Indirect Mode: Controllers designate witnesses—entities that observe, receipt, and promulgate key events. Witnesses provide:
The witness architecture enables scalable, resilient identifier systems without requiring blockchain infrastructure.
Organizational Identity: The GLEIF vLEI (verifiable Legal Entity Identifier) system demonstrates KERI's application to organizational identity at global scale. Legal entities receive cryptographically verifiable credentials that prove their identity and the authority of their representatives, enabling automated verification in cross-border transactions.
Supply Chain Provenance: KERI identifier systems can track products, components, and materials through supply chains with verifiable chain-of-custody. Each entity in the supply chain maintains its own AID, and ACDCs create verifiable links between entities and assets.
IoT Device Identity: Devices can maintain persistent identities with rotating keys, enabling secure firmware updates and device-to-device authentication without centralized device registries.
Personal Identity: Individuals can create self-sovereign identifiers that work across platforms and jurisdictions, receiving verifiable credentials from multiple issuers without platform lock-in.
True Portability: KERI identifiers are not locked to any specific infrastructure. An identifier created with one set of witnesses can be rotated to use different witnesses, or even moved from witness-based infrastructure to ledger-anchored infrastructure and back.
Scalability: Each identifier has its own KEL—there is no global ledger requiring total ordering of all events. This enables horizontal scaling limited only by the number of identifiers, not by consensus bottlenecks.
Security Without Centralization: The autonomic trust basis provides cryptographic security guarantees without requiring trust in centralized authorities or participation in expensive consensus protocols.
Ambient Verifiability: Anyone can verify the authenticity and current key state of any identifier at any time using only the KEL and basic cryptographic operations. No special infrastructure access is required.
Post-Quantum Resistance: The pre-rotation mechanism provides protection against future quantum computing threats, as the next rotation keys remain cryptographically hidden even if current cryptographic algorithms are broken.
Complexity: KERI's sophisticated key management and event log architecture requires deeper understanding than simple username/password systems or even basic public key cryptography.
Key Management Burden: Controllers must properly manage their private keys and understand the implications of key rotation, delegation, and recovery mechanisms.
Witness Coordination: In indirect mode, controllers must select and coordinate with witnesses, though this provides benefits in availability and duplicity detection.
Adoption Barriers: As a relatively new protocol, KERI faces ecosystem adoption challenges compared to established systems like X.509 certificates or blockchain-based DIDs.
No Built-in Veracity: KERI provides secure attribution (proving who said what) but does not verify the truth of claims. Veracity determination requires additional governance frameworks and trust mechanisms.
KERI identifier systems occupy a unique position:
vs. Traditional PKI: KERI eliminates dependency on certificate authorities while providing stronger key rotation security through pre-rotation.

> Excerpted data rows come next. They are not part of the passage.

Small tables with named rows and columns. After each table, cells are looked up by row and column.

puromi:
         temufaf    zeg  satemum    sul  favuf  goriz   detu
mok        89292  83627    77676  67336  24922  71043  39202
zefug      61898  63213    63352  61202  64428  64449  61563
likeroz    62689  63318    62679  64011  64357  63577  61745
lif        62296  63086    63336  67201  64037  64181  61174
ruvil      62230  62844    63615  64357  64146  64391  61842
vado       62431  63025    63333  58720  63834  63887  61844
lopinez    62389  63213    63548  63238  64449  64017  61501
lep        61933  63368    63105  61962  63500  64023  61539
fezef      62255  62932    62928  58180  64019  63790  61643
lir        61908  63060    63291  64093  63974  63817  61841

What is the zeg of zefug in puromi? 63213
What is the detu of vado in puromi? 61844
What is the favuf of likeroz in puromi? 64357
What is the favuf of mok in puromi? 24922
What is the sul of lir in puromi? 64093
What is the favuf of lif in puromi? 64037
What is the satemum of vado in puromi? 63333
What is the favuf of fezef in puromi? 64019
What is the sul of lopinez in puromi? 63238
What is the detu of lif in puromi? 61174
What is the favuf of lep in puromi? 63500
What is the goriz of likeroz in puromi? 63577
What is the temufaf of mok in puromi? 89292
Row with the largest temufaf: mok

Table lebe
|  | tatifeg | zik | babifo | sevi | tis | vil | zokod | fol | pabibis | bel |
|---|---|---|---|---|---|---|---|---|---|---|
| suk | -1.42 | 1.08 | 3.25 | 1.29 | 0.76 | 2.99 | 2.36 | -2.90 | 7.06 | 0.37 |
| niv | 3.62 | 2.21 | 0.82 | -4.10 | 2.14 | 1.80 | 3.75 | -3.44 | -1.11 | -0.78 |
| kizot | -0.64 | 1.74 | 1.03 | -0.02 | -1.76 | 4.18 | 1.00 | -3.12 | 6.24 | 0.40 |
| vavi | -1.09 | 0.59 | -0.58 | 0.41 | 2.85 | 2.40 | 2.70 | 3.99 | -1.88 | 0.09 |
| desulat | -0.96 | 0.28 | -4.76 | -0.88 | 0.22 | -6.56 | 2.20 | 3.59 | 0.77 | 8.28 |
| vizu | 2.33 | 1.49 | 0.58 | 5.58 | 2.35 | 2.27 | -2.08 | 3.17 | 6.97 | -2.24 |
| dosev | 4.60 | 2.75 | 0.23 | 0.97 | 8.18 | 1.39 | 0.78 | -2.59 | -1.67 | 3.49 |
| bimagus | 4.62 | 0.90 | 0.92 | 3.15 | 1.49 | 1.76 | 5.50 | 3.96 | 6.47 | -4.58 |
| vezo | -0.96 | 3.31 | 0.96 | 1.69 | 2.36 | 1.25 | 1.66 | 3.02 | 0.51 | 1.83 |
| feroba | 0.28 | 1.57 | 1.33 | 1.82 | 2.84 | 2.28 | 4.37 | 3.38 | -1.54 | -0.67 |
| vefenob | 4.62 | 9.19 | 1.00 | -1.52 | 4.17 | 1.78 | -2.76 | -3.32 | -1.17 | -0.54 |

babifo of vefenob is 1.00
vil of suk is 2.99
sevi of bimagus is 3.15
zik of kizot is 1.74
sevi of kizot is -0.02
tis of dosev is 8.18
fol of kizot is -3.12
pabibis of kizot is 6.24
pabibis of feroba is -1.54
zik of vizu is 1.49
tis of niv is 2.14
fol of feroba is 3.38
zokod of desulat is 2.20
tis of vavi is 2.85

fes:
,gidaf,mig,dulit,niziga,fises,savu,ralage,tinab
pomamat,161,64,57,114,43,108,120,91
serol,108,159,54,107,72,69,60,121
fik,82,68,109,45,121,129,107,77
bafitom,153,50,122,135,74,113,118,85
duko,155,123,111,198,64,113,60,74

ralage of bafitom: 118
gidaf of duko: 155
niziga of fik: 45
gidaf of bafitom: 153
savu of fik: 129
mig of fik: 68
fises of fik: 121
dulit of duko: 111
ralage of duko: 60

rimagi =
|  | puripam | veg | bavit | morur | faziku | nelu | lin | bes | fuz |
|---|---|---|---|---|---|---|---|---|---|
| dok | 0.174 | 0.223 | -0.136 | 0.355 | 0.470 | 0.071 | -0.429 | 0.470 | 0.032 |
| bimuni | -0.523 | -0.523 | -0.112 | -0.371 | 0.397 | 0.254 | 0.315 | -0.142 | -0.172 |
| sinup | 0.391 | -0.297 | -0.210 | 0.435 | -0.455 | -0.184 | -0.551 | 0.084 | 0.699 |
| pugamav | 0.582 | -0.187 | 0.690 | -0.046 | 0.532 | -0.229 | 0.134 | 0.504 | 0.639 |

What is the veg of bimuni in rimagi?
-0.523
What is the morur of sinup in rimagi?
0.435
What is the veg of sinup in rimagi?
-0.297
What is the nelu of sinup in rimagi?
-0.184
What is the bes of bimuni in rimagi?
-0.142
What is the bavit of bimuni in rimagi?
-0.112
What is the bavit of pugamav in rimagi?
0.690
What is the faziku of bimuni in rimagi?
0.397
What is the faziku of dok in rimagi?
0.470
What is the morur of pugamav in rimagi?
-0.046
What is the veg of pugamav in rimagi?
-0.187

bir:
|  | bul | lukoli | mib | mukog | noled | zofopal | pigunu | bot |
|---|---|---|---|---|---|---|---|---|
| numasin | 151 | 150 | 172 | 8 | 94 | 125 | 122 | 55 |
| selu | 94 | 142 | 114 | 59 | 142 | 142 | 116 | 68 |
| lagasut | 44 | 138 | 119 | 35 | 174 | 185 | 144 | 97 |
| sesaru | 138 | 115 | 103 | 50 | 191 | 116 | 109 | 67 |
| sobinik | 149 | 95 | 105 | 134 | 135 | 129 | 123 | 23 |
| naf | 26 | 88 | 252 | 85 | 41 | 149 | 42 | 193 |

noled of numasin is 94
bul of sobinik is 149
mukog of naf is 85
lukoli of numasin is 150
noled of lagasut is 174
lukoli of sobinik is 95
mukog of selu is 59
bul of lagasut is 44
lukoli of sesaru is 115
bot of sesaru is 67
mib of selu is 114
bot of selu is 68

vs. Blockchain DIDs: KERI provides the same decentralization benefits without locking identifiers to specific ledgers or requiring participation in consensus protocols.
vs. Federated Identity: KERI enables true self-sovereignty where controllers maintain exclusive authority over their identifiers, rather than depending on identity providers.
vs. Centralized Platforms: KERI identifiers work across platforms and jurisdictions, preventing vendor lock-in and enabling true data portability.
The autonomic trust basis represents a fundamental architectural innovation that enables identifier systems with properties previously thought incompatible: strong security, complete decentralization, true portability, and scalability without consensus bottlenecks.